ANSWER: Greg is not surprised by this.


FILESYSTEM_DOMAIN as requirement

I want to submit jobs that require a different filesystem but none of the following seem to work

requirements = (FILESYSTEM_DOMAIN == "aoc.nrao.edu")

FILESYSTEM_DOMAIN = "aoc.nrao.edu"

+FILESYSTEM_DOMAIN = "aoc.nrao.edu"

Looks like the answer is

requirements = (FileSystemDomain == "aoc.nrao.edu")

<sarcasm>because that's perfectly obvious</sarcasm>

But let's say we have two clusters (aoc.nrao.edu and cv.nrao.edu) with different filesystems.  I want jobs submitted in aoc.nrao.edu with a requirement of cv.nrao.edu to glidein to the cv.nrao.edu cluster.  How can a factory script at cv.nrao.edu look for such jobs?  I can't seem to use condor_q -constraint to look for such jobs.  The following doesn't work.

condor_q -pool nmpost-cm-vml.aoc.nrao.edu -global -allusers -constraint 'Requirements = ((FileSystemDomain == "cv.nrao.edu"))'

ANSWER: I think the answer is not to use FileSystemDomain but to create our own custom classad like we do with the VLASS partition.  Greg says it is possible to query for this requirement but the syntax is pretty gnarly.  I think making a partition is a better solution.


Removing tokens

Let's say I have a schedd that authenticates with an idtoken in /etc/condor/tokens.d.  If I remove that token, I am still able to submit jobs from that host until condor is restarted.  It has to be a restart as condor_reconfig seems insufficient.  This indicates to me that HTCondor is caching the token.

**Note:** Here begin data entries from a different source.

[[-23   9  15 -10]
 [-20  17   2  -2]
 [-15  17  -9   0]
 [ 35   6  -2 -12]
 [-25   4  14 -11]]
=>
[[-23   9]
 [-20  17]]

[[ 28  20  18 -23   0]
 [  3 -25  22 -31  -3]
 [ 10 -11  21 -33  17]
 [ 31  23   9  19 -13]]
=>
[[ 28  20]
 [  3 -25]]

[[ -9  -9  11   3 -24]
 [  9 -32  -1  19  22]
 [-28  -5  14 -14  -3]]
=>
[[ -9  -9]
 [  9 -32]]

[[-16  28  -8]
 [-12  17  26]
 [-14  13  18]
 [ -4   0  18]]
=>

Although it is strange that condor_token_list returns nothing immediatly after remocing the token yet HTCondor still can submit jobs. This is not really a problem but I was surprised by it and wanted to point it out in case it was unexpected.  There doesn't seem to be a timeout either.

ANSWER: Greg knows about this.  HTCondor establishes a relationship once authenticated and continues to use that relationship.  It may timeout after 24 hours, not sure.


Signing key

Given two separate clusters (testpost and nmpost), what should the signing keys and tokens look like?

Now that we use idtokens, I thought that to get a VM to be able to submit jobs I only needed to add our cluster's token to /etc/condor/tokens.d.  But apparently I also need to add our cluster's signing key to /etc/condor/passwords.d.  I since learned that this is probably because I created the signing key and token on our testpost cluster and then copied them to our nmpost cluster.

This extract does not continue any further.